Don’t ask for anything until you’ve done what has been asked of you.


5



make your own latch board / "busy board" for plenty of hours of learning and entertainment. Find lots of great ideas on Pinterest.


1-2



Book recommendation: “Star Fish” by Lisa Fipps.


11



It’s so tempting to write someone off, to dismiss them as “less than.” They’re too young or too old to be taken seriously. They speak a different language or have a different skin color. They may be poor, uneducated, disabled or just simply unattractive. RESIST that temptation. Remember that every human being is God’s creation, a masterpiece cloaked in dignity. No matter what they look like or even what they’ve done, everyone you meet is deserving (and in need) of respect. To be humble is to remember this. (Start lesson young, phrased age-appropriately, and reticket yearly.

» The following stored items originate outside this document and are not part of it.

Below are the code and all the weights of a small trained network. Each question names an input and a class and asks about switching units off, where a switched-off unit gives its printed mean instead of its output.

import numpy as np


def w(rows, s, z=0):
    codes = np.array(rows[::2]) - 128.0
    scale = np.full(codes.shape[1], s)
    scale[-1] = z or s
    return codes * scale


def f(y):
    return y / 2 * (1 + np.tanh(0.7978845608 * (y + 0.044715 * y**3)))


def log_softmax(a):
    a = a - a.max(-1, keepdims=True)
    return a - np.log(np.exp(a).sum(-1, keepdims=True))


def net(x, mask):
    res = np.array(x, float).reshape(1, 2) / 4 @ E
    y = f(res @ A[0][:, :-1].T + A[0][:, -1])
    res = res + np.where(mask, y, B[0][:, -1]) @ B[0][:, :-1]
    return log_softmax(res[-1] @ U[:, :-1].T + U[:, -1])


A, B = {}, {}
E = w([
[251,152,155,161,170,205,231,124,139,197,113],'x0',
[202,151,247,96,98,127,23,9,202,151,215],'x1',
],0.012)
A[0] = w([
[105,200,115,114,119,150,122,244,119,161,72,48],'neuron 1',
[64,84,118,91,94,12,76,174,141,198,96,29],'neuron 2',
[159,143,159,174,115,133,96,69,196,101,112,3],'neuron 3',
[95,109,58,126,211,195,154,143,119,110,115,36],'neuron 4',
[130,153,175,152,91,118,60,87,107,161,129,24],'neuron 5',
[13,75,50,187,136,97,193,242,116,95,132,179],'neuron 6',
[121,108,73,235,161,116,146,173,34,146,38,207],'neuron 7',
[201,135,154,215,236,208,223,228,149,218,28,78],'neuron 8',
[79,182,79,89,176,76,165,99,142,102,72,38],'neuron 9',
[73,3,49,74,83,67,100,135,96,35,107,106],'neuron 10',
],0.0066,0.0062)
B[0] = w([
[87,9,93,155,83,178,117,67,131,163,212,159],'neuron 1',
[97,104,151,113,156,243,157,138,3,117,254,158],'neuron 2',
[68,92,99,145,103,197,155,3,93,171,247,152],'neuron 3',
[44,52,91,164,103,209,87,55,114,226,224,163],'neuron 4',
[62,93,150,172,69,172,84,80,83,193,155,154],'neuron 5',
[118,177,132,120,119,133,66,58,150,182,51,248],'neuron 6',
[108,106,138,175,106,51,78,108,196,136,107,235],'neuron 7',
[108,186,143,91,150,193,140,223,81,109,189,253],'neuron 8',
[109,27,60,138,91,225,155,70,61,215,249,141],'neuron 9',
[123,190,169,74,174,151,163,141,78,46,191,200],'neuron 10',
],0.0094,0.015)
U = w([
[104,77,107,194,81,108,99,80,147,208,151,79],'0',
[110,158,129,106,165,139,154,165,48,115,186,49],'1',
[139,201,154,128,137,47,79,167,229,107,51,246],'2',
[120,4,95,226,125,75,216,140,128,79,119,54],'3',
],0.013)

Each question gives the input, the list of numbers given to net, and the class t.
The units are the neurons (one row each of A and B). Each row of codes is followed by its name. A weight is (code - 128) times the scale printed after its matrix; where a second scale follows, it is the last column's (A, B and U).
mask holds one flag per neuron, in row order. A switched-off neuron (its flag False) gives its mean, the last column of its row in B, instead of its output. The means were averaged over made-up inputs and are rounded, as every weight is.
A unit's drop is (log p(t) with every unit on - log p(t) with that unit switched off) / (log p(t) with every unit on - log p(t) with every unit switched off).
The circuit of an input: a set's keep is (log p(t) with only the set's units on - log p(t) with every unit switched off) / (log p(t) with every unit on - log p(t) with every unit switched off). Starting from all 10 units, units are removed one at a time, each time the one whose removal leaves the highest keep (on an exact tie, the one counted first), for as long as the keep stays at least 0.8.
units of the circuit, in order: the units of the circuit, biggest drop first
k most important neurons: the k neurons with the biggest drops, biggest first
drop when u is switched off: that unit's drop, to one decimal
input [-5,-7], class 0: units of the circuit, in order => [neuron 6]
input [-4,-4], class 0: 3 most important neurons => [neuron 8; neuron 6; neuron 7]
input [-6,5], class 1: 4 most important neurons => [neuron 7; neuron 6; neuron 2; neuron 10]
input [8,7], class 1: 3 most important neurons => [neuron 7; neuron 6; neuron 8]
input [2,3], class 2: units of the circuit, in order => [neuron 4; neuron 2]
input [3,-2], class 2: 2 most important neurons => [neuron 2; neuron 10]
input [-7,6], class 1: 4 most important neurons => [neuron 7; neuron 2; neuron 6; neuron 10]
input [6,-7], class 0: 2 most important neurons => [neuron 7; neuron 4]
input [-1,3], class 2: 2 most important neurons => [neuron 4; neuron 1]
input [-5,-6], class 0: 3 most important neurons => [neuron 6; neuron 8; neuron 7]
input [5,4], class 1: 2 most important neurons => [neuron 7; neuron 6]
input [-5,-5], class 0: drop when neuron 9 is switched off => 0.2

Look for opportunities to discuss.)


8, 10, 11, 12, 16, 21



Sometimes you have to disconnect the “doing” from the “feeling.” Not so much that you’re disconnected from your feelings but that you’re able to tell them to get in the backseat while you take the wheel. It’s a skill. Practice makes you better at it.


12, 16, 19, 21



We don’t snoop. Never read a correspondence (email, letter, text, note, etc.) that is not intended for your eyes, or listen in to a conversation that is not intended for your ears. The right to privacy is sacred. Always respect people’s privacy and set the expectation that others do the same for you.


10



Rent kayaks.


14-16



If you’re unable to help someone, help someone else. Throw some goodness or beauty in the bucket of humanity.


16



Zootopia is a good movie to illustrate what a bully is and how we should stand up to them when they are hurting or taunting other kids.


5-8



Learn what triggers you. It’s probably just two or three things. Work on your issues


14, 18. 21



Surround yourself with people and ideas that inspire you and captivate you. Life is too short for destructive relationships.


13, 18



Two rules: First, don’t be a sh!tty person. 2. Try to have some fun. Everything else is just “whatever.”


13, 21



Practice a neutral expression: Interested but not excited. A “poker face” is a good skill to know and will come in handy a lot!


13, 16, 18, 21



You are never too old to play in the snow.


16



Explore American Sign Language. Libraries have books and websites like Lifeprint.com are great resources. It’s a good skill, helps build vocabulary and verbal skills. Seems that preschoolers are naturals -they just think it’s fun.


4-5



Keep stuff on hand for guests. Be ready to be a good host / hostess at any moment.


16-21



1

I heard a song today, “I love you to the bone” by Sammy Copley. It’s a beautiful story of a lifelong love. It’s my prayer for you that your spouse will have that song played at your funeral after you shared a 75 year- long happy marriage. It’s my prayer that your life is filled with love and laughter, and most importantly a partner who grows with you in all good things. And that you love each other to the bone.


21



Sex isn’t something you “score.” It’s not a competition. Whether the encounter is casual or within a committed relationship it’s something that is shared.


16, 19, 20



Look for examples of people who have dealt with loss without giving in to bitterness. What do they have in common?


17



Watch Abby Wambach's 2018 Barnard commencement address together.


16



You don’t have to look for love. You definitely don’t have to audition for it. All you need to do is be the most “you” you can be. And if you have no idea what you love or who you are…congratulations! Figuring it out will be the best part.


13, 15, 16, 17, 18, 21



I’ve stopped worrying about you being able to make your way through life. You’re not even 8 years old and I can see you’re going to be just fine. You’re smart, kind, curious, hilarious and so very lovable. I worry about your safety, I stress about your health, but I don’t worry about your character. I’m so proud of you, and I love watching you grow.


14



Imagine a hundred different lives. Try a dozen of them. Fail at most of them. That’s part of what your twenties are for. Challenge yourself. Challenge your assumptions. Change your perspective. Grow.


20



Jam is an incredible resource of fun learning activities and projects in a safe online environment. Ages 6-16.


6



You don’t have to be friends with people you don’t like. But you can’t decide you don’t like someone unless you get to know them. (Rather than a look or a reputation or a difference, etc.)


10



When they confide in you or tell you something that makes them so vulnerable u don’t know what to tell them, just sat “I’m so glad you told me.” (You’re not alone, I heard you, I’m here and will stay with you until it’s resolved.) re-ticket yearly.


9



You don’t have to choose to be single forever to enjoy being single for now.


17, 21



If someone wants to leave you, let them. Don’t waste your energy trying to prove your worth to anyone.


14, 19, 21



Pretty much everything boils down to looking for love, its many forms. Look in good (creative) places. Avoid looking for love in bad (destructive) places.